Hikes on tobacco taxes are an easy sell to voters because smokers are presumed to pass their health care costs on to society, creating a negative externality that non-smokers have to pay for. The actual budgetary impact of smoking is more complicated: Smokers, by dying earlier than those who abstain, save governments a considerable amount of money. There is a lot of research to back this up, the latest coming from the Congressional Budget Office in The New England Journal of Medicine. The CBO examined a hypothetical increase in federal cigarette taxes indexed to inflation:

Outlays would be lower in that initial phase because decreases in per capita health care spending would outweigh the costs of greater longevity. From about the middle of the second decade onward, however, the effects of increased longevity would outweigh decreases in per capita health care spending, and outlays would rise; but until about the mid-2060s, that growth in outlays would be more than offset by the increase in tax revenues from higher earnings. The largest deficit reduction from the health-related effects — about 0.005% of GDP annually — would occur from about 2030 to 2035. After the mid-2060s, the deficit would be larger than otherwise because the higher outlays would outweigh the health-related revenue increase.

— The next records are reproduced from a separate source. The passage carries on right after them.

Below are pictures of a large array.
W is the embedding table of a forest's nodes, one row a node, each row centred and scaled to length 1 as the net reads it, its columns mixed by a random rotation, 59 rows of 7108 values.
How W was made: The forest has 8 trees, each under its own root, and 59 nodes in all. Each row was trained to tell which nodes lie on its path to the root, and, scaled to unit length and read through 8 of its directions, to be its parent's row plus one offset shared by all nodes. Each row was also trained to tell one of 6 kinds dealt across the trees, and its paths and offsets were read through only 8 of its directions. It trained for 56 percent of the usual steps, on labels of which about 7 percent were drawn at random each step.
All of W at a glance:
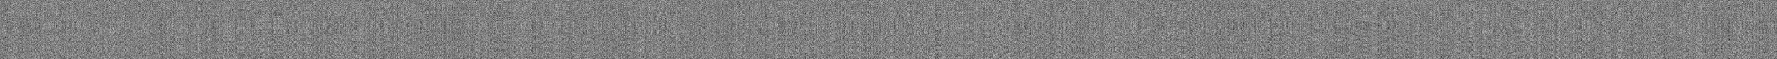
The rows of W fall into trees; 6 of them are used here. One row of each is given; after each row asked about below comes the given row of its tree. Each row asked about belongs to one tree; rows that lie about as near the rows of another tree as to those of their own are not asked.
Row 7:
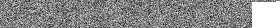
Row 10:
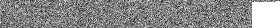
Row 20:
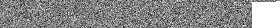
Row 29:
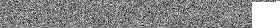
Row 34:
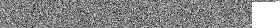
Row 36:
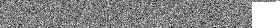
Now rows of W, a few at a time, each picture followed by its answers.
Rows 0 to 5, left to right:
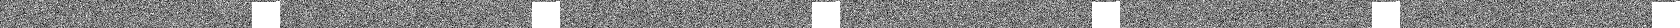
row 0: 7
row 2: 34
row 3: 29
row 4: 36
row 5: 20
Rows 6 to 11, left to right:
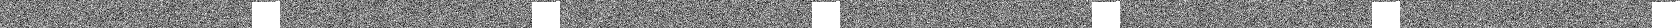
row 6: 36
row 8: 7
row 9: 20
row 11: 36
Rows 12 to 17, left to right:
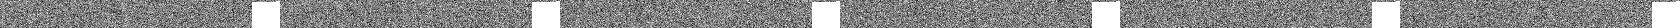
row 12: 34
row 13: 34
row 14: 10
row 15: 10
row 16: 20
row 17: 34
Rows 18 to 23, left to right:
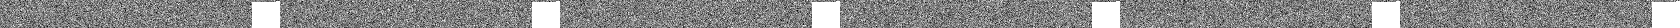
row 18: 20
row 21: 29
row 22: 29
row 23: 7
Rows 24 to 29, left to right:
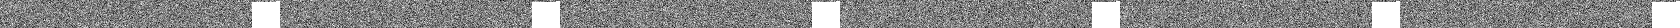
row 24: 36
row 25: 29
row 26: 7
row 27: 29
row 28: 29
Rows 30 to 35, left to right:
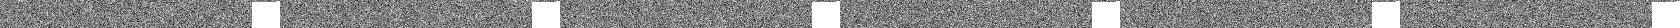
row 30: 34
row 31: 20
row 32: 29
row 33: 29
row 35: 7
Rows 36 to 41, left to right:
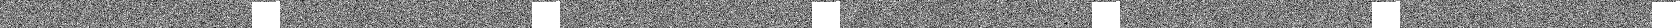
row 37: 10
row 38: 7
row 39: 7
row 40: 7
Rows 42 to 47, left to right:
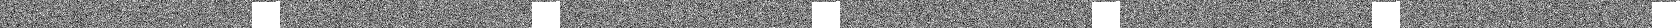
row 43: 36
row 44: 20
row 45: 10
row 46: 29
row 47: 36
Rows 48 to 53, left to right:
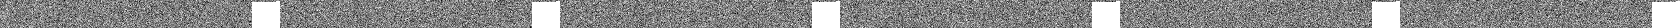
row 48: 29
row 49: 10
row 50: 10
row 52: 29
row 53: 36
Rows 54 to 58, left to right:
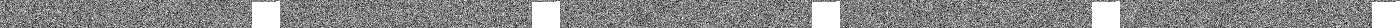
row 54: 34
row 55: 20
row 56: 34
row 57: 34
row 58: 7
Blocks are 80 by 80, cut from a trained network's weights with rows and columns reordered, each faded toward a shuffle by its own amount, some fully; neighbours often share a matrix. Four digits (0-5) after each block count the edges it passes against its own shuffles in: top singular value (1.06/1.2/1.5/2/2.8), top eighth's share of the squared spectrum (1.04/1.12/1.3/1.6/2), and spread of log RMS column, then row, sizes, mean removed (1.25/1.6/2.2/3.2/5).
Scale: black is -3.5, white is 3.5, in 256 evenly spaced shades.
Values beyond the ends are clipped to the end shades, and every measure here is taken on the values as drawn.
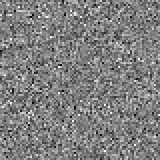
1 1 1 0
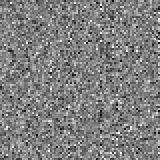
2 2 2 0
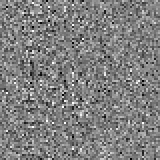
3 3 3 1
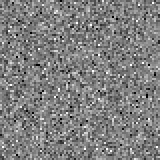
0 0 0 0
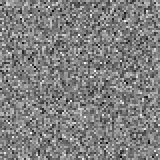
1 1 0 0
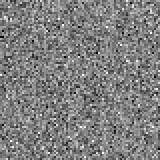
0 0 0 0
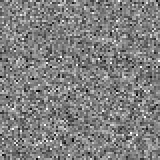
1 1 0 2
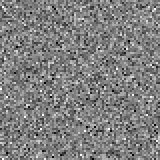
0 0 0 0
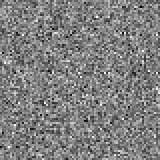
1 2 0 2
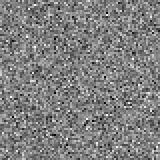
0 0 0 0
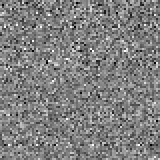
2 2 0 2
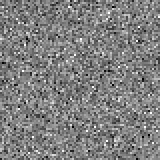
0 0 0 0
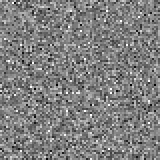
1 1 0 1
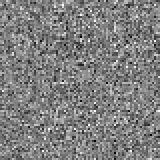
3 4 2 1
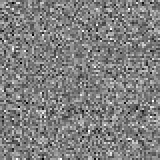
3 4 2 1
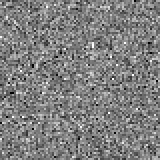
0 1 0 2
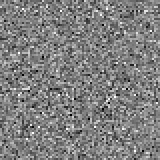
1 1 0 1
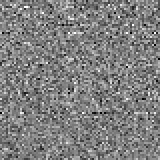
2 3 0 3
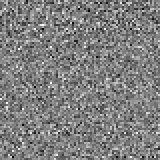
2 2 0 2
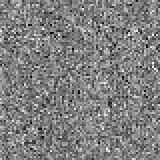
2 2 0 1
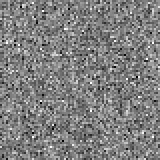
1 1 0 1
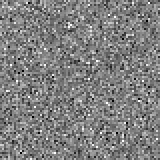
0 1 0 0
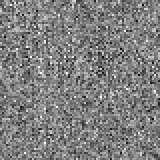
2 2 0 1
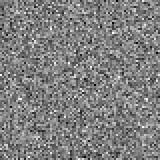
2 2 0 1
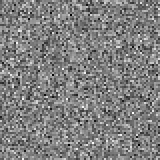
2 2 0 0
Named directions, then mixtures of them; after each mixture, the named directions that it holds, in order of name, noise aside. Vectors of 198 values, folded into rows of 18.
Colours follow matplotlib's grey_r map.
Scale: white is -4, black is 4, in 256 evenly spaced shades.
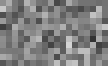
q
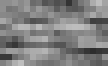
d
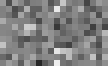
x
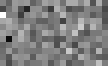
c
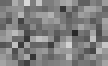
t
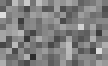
c, t
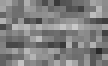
d, q
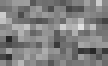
c, d
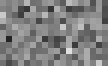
c, q
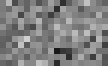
t, x
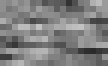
d
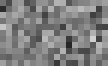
q
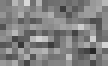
d, t
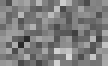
t, x
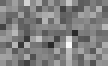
q, t
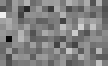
c
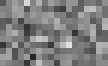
t, x
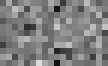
x
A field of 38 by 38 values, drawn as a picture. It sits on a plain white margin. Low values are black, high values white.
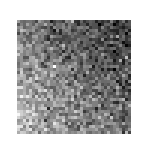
Grain: fine. Odd rows or columns: none. Histogram: bell-shaped. Ninth with the highest average: bottom left. Ninth with the lowest average: top right. Mirror symmetry: none. Slope: up to the bottom left. Stripes: none.
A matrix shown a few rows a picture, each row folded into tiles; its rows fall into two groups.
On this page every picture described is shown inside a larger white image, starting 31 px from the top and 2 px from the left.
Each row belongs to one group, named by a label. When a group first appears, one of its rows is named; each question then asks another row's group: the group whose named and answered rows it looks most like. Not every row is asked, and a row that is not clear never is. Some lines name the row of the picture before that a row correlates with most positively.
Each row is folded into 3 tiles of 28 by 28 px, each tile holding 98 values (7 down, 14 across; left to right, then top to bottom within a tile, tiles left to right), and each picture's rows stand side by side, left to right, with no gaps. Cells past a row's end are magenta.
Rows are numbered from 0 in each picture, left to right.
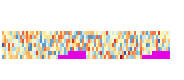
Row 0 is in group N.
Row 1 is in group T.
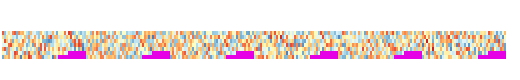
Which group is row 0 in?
N
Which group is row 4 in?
T
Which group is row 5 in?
N
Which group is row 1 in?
N
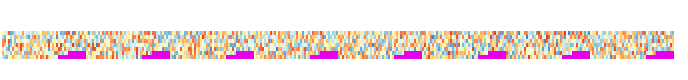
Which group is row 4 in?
N
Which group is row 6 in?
T
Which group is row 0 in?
T
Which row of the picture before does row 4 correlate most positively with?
1
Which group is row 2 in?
T
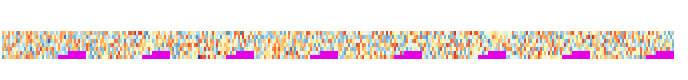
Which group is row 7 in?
N
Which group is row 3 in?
T
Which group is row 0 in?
N
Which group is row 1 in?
T
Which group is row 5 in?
T
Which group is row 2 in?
T
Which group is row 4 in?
T
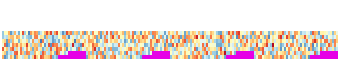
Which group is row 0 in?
T
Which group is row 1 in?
N
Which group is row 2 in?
N
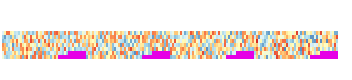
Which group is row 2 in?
T
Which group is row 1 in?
N
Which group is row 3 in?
T
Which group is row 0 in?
T
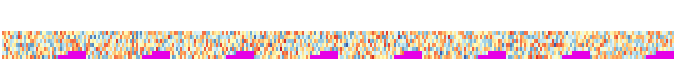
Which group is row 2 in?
T
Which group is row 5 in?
N
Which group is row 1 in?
T
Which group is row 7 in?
N
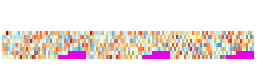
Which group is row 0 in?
T
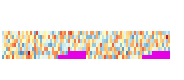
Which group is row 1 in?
T
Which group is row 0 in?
N
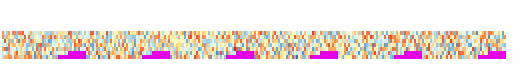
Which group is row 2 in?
N
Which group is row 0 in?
N
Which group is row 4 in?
N
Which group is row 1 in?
T
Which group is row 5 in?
N
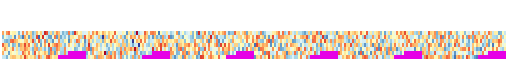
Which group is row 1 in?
N
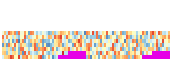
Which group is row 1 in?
T
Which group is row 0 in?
N
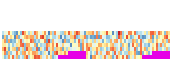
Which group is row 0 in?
T
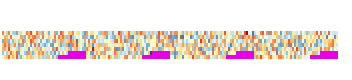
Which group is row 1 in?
T
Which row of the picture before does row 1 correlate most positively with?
1
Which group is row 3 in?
N
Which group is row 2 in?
T
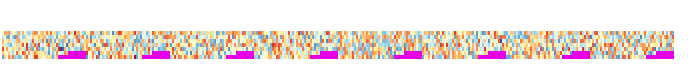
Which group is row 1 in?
T
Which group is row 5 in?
T
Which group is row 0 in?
T
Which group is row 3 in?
T
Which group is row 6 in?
T
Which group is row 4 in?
N
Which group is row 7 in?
T
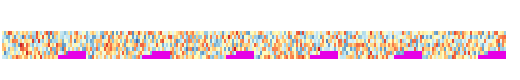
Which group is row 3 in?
T
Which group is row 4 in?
T
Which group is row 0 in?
T
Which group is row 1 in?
T
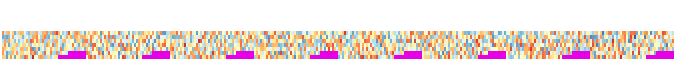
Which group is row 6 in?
T
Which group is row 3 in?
N
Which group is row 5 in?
N
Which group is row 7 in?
T
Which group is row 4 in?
T
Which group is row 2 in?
T

Factoring in the additional excise tax revenues, the researchers project that a tax increase would nonetheless result in a very small reduction in the deficit. Absent those revenues, the federal government is made fiscally worse off by people quitting smoking or never taking it up in the first place.

Michael Siegel, who is usually good at dispassionately evaluating arguments on their merits, is furious:

The rest of the story is that it is despicable that the Congressional Budget Office believes that it is appropriate to evaluate a public health policy based on whether it might save lives and therefore increase Social Security and Medicare spending. In doing so, the CBO is borrowing a page right out of the tobacco industry’s playbook. This type of analysis would never be done for an issue such as mammography, because anyone who advanced such an argument would be raked over the coals.

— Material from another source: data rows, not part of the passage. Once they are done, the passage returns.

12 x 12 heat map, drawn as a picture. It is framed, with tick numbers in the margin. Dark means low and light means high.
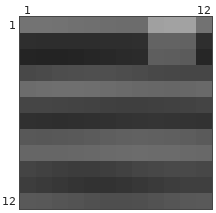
Ninth with the highest average: top right. Average level on the scale: 30%. Grain: streaks across. Stripes: horizontal, repeating 3 times. Odd patch: higher, in the top right.
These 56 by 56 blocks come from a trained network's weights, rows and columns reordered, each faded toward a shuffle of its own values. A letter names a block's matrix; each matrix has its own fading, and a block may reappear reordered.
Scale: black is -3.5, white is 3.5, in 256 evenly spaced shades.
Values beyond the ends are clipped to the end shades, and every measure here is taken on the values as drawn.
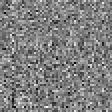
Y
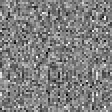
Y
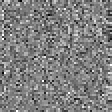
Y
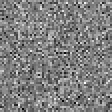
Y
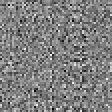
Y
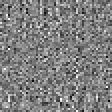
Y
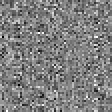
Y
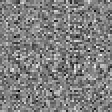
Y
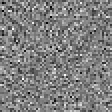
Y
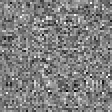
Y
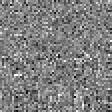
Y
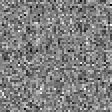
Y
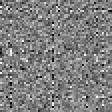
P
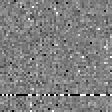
P
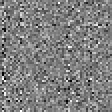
P
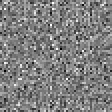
Y
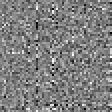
P
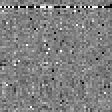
P
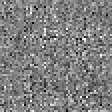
P
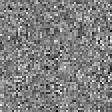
Y
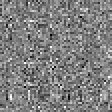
Y
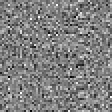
Y
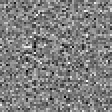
Y
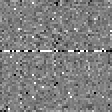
P
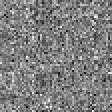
Y
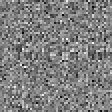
Y
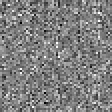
Y
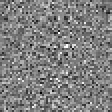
Y
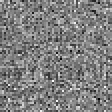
Y
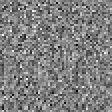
Y

Like Philip Morris, the CBO should disavow its report and apologize for the argument it advances.

Finally, while it is shameful that the CBO has advanced this argument, it is also shameful that the journal agreed to publish this argument, thus giving it legitimacy. Both the CBO and the journal owe readers and the public an apology.

There is an obvious difference between mammograms, which are a treatment, and taxes, which are involuntarily taken from consumers. Not everyone buys into the argument that smokers should be taxed for their own good. For many, the best case for cigarette taxes is that smokers shift health costs onto the state. The CBO study is relevant to that argument.

In any case, the CBO makes clear in its commentary that budget effects are only one factor that should be considered:

Consequences for the federal budget are only one factor that lawmakers may consider when developing policies to promote health. Others factors include effects on people’s health and well-being, views about the appropriate role of government in influencing behavior, the burdens that policies might impose on people in various circumstances, and effects on the budgets of state and local governments.

Emphasis mine. Siegel, while admirable for his advocacy against junk science in the anti-tobacco movement, often misses the mark on issues related to paternalism.